Anhand von umfangreichem Archivmaterial aus Rumänien, der Republik Moldau und Russland streicht diese Arbeit die Probleme der postimperialen Ordnung in Osteuropa hervor: Mit dem Zerfall der Imperien entstanden neue Nationalstaaten, die teilweise vor ähnlichen Herausforderungen wie jene standen: Wie konnten multiethnische Gebiete, die unterschiedliche politische, wirtschaftliche und soziale Strukturen aufwiesen, zu einem Nationalstaat vereinheitlicht werden? Die Proteste in Rumänien gegen die Kalenderreform kamen von Angehörigen der Titularnation. Sie waren eine Reaktion „von unten“ auf einen „von oben“ beschlossenen und implementierten Modernisierungsprozess.

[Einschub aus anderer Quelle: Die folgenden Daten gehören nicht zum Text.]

Each row is where one point has got to under a steady rotation. How many ticks took it there?
The counts run from 0 to 291.
[ 99 140 175 118 166 121 110 100  96 140 127 140 150 136 142 123  97 129
 109 154 114 157  99 138 197 106 118 151 111  69 134 123 101 143 108 147
 118 127 163 120 111  97 160 144 160 128 127  97  66 127 149 116 179 153
 174 102 112 111 102  81 132 137 152 130 123 144] => 155
[121 155 161 126 186 104 129  80 106 168 115 109 120 117 148 194 103 129
 135 145 151 172 122 131 158 112 131 168 132 119 127 170 100 141 150 127
 111 115 159 113 130  53 161 170 171 104 106 109  82 152 119 123 139 143
 162 130 133 117 131 106  96 110 131 151 128 136] => 69
[ 85 128 134 132 159 135 166  99  99 179 171 142 106 135 111 164  73 137
 151 122 168 145 115 123 149  83 126 168  98  95  98 175 115 154 115 129
 141 120 170 150 128 110 141 154 160 109 116  85  75 131 123 168 193 137
 128 131 131 115 125 127  98 140 141 119 121 143] => 84
[141 138 118 163 135  95 149  73  88 187 123 109 142 114 161 182  99 150
 128 133 163 161 123 129 176 106 127 168  89  95  98 158 126 146 103 128
 157  99 147 156 132 123 152 134 167  98 152  99 105 142 132 135 150  97
 145 103 138 110 117 122  94 139 153 147 127 171] => 95
[116 118 129 125 141 107 156 133  83 177 150 153 128 101 146 149  62 177
 121 147 121 172  65 132 180 112 128 142 108  89 134 153 102 145 131 109
 113 144 145 150 146 124 144 150 139 133 134  75  79 143 168 156 177 117
 161 123 148 136 123 101 156 105 136 152 118 137] => 241
[138 151 130 134 140 100 152 106 111 202 121 108 137 129 140 194  87 149
 144 151 154 183 108 133 138 124 107 168 130 100  97 172 125 148 131 152
 108 119 133 115 149  71 144 160 138  80 124 119  97 154 128 134 134 125
 158 119 130  95 127  95  73 118 116 136 176 127] => 193
[ 95 138 109 114 164 126 135 136 101 207 149 112 133 155 138 170 100 159
 149 128 170 150 121 133 151 103 110 168 130 120  96 171 149 121 116 123
 117 136 130 132 114  92 142 162 158 103 103  86  90 112 119 174 173 146
 159 166 125 117 107  96 122 122 137 126 172 157] => 205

Es handelt sich um die erste umfangreiche Studie, die auf den Ursprung und Aufschwung des Altkalendarismus eingeht und auch die Perspektive der Hauptakteure, nämlich der Altkalendaristen selbst, berücksichtigt, und nicht nur die der staatlichen und kirchlichen Behörden. Die Studie hinterfragt das Narrativ der goldenen Zwischenkriegszeit in Rumänien und leistet einen wichtigen Beitrag zu einem besseren Verständnis der europäischen Geschichte nach 1918.

 

Die Preisträgerin

Andreea Kaltenbrunner hat 2015 das Masterstudium Osteuropäische Geschichte an der Universität Wien abgeschlossen. Sie promovierte 2019 im Fach Geschichte an der Universität Wien. Im Juni 2021 wurde ihr ein APART-GSK-Stipendium der ÖAW zuerkannt; seit Juni 2021 ist Andreea Kaltenbrunner Mitarbeiterin (Postdoc) am Institut für Osteuropäische Geschichte der Universität Wien. Im Februar 2022 erhielt Andreea Kaltenbrunner The Local Archives & Collections Research Prize des PLURAL Forums.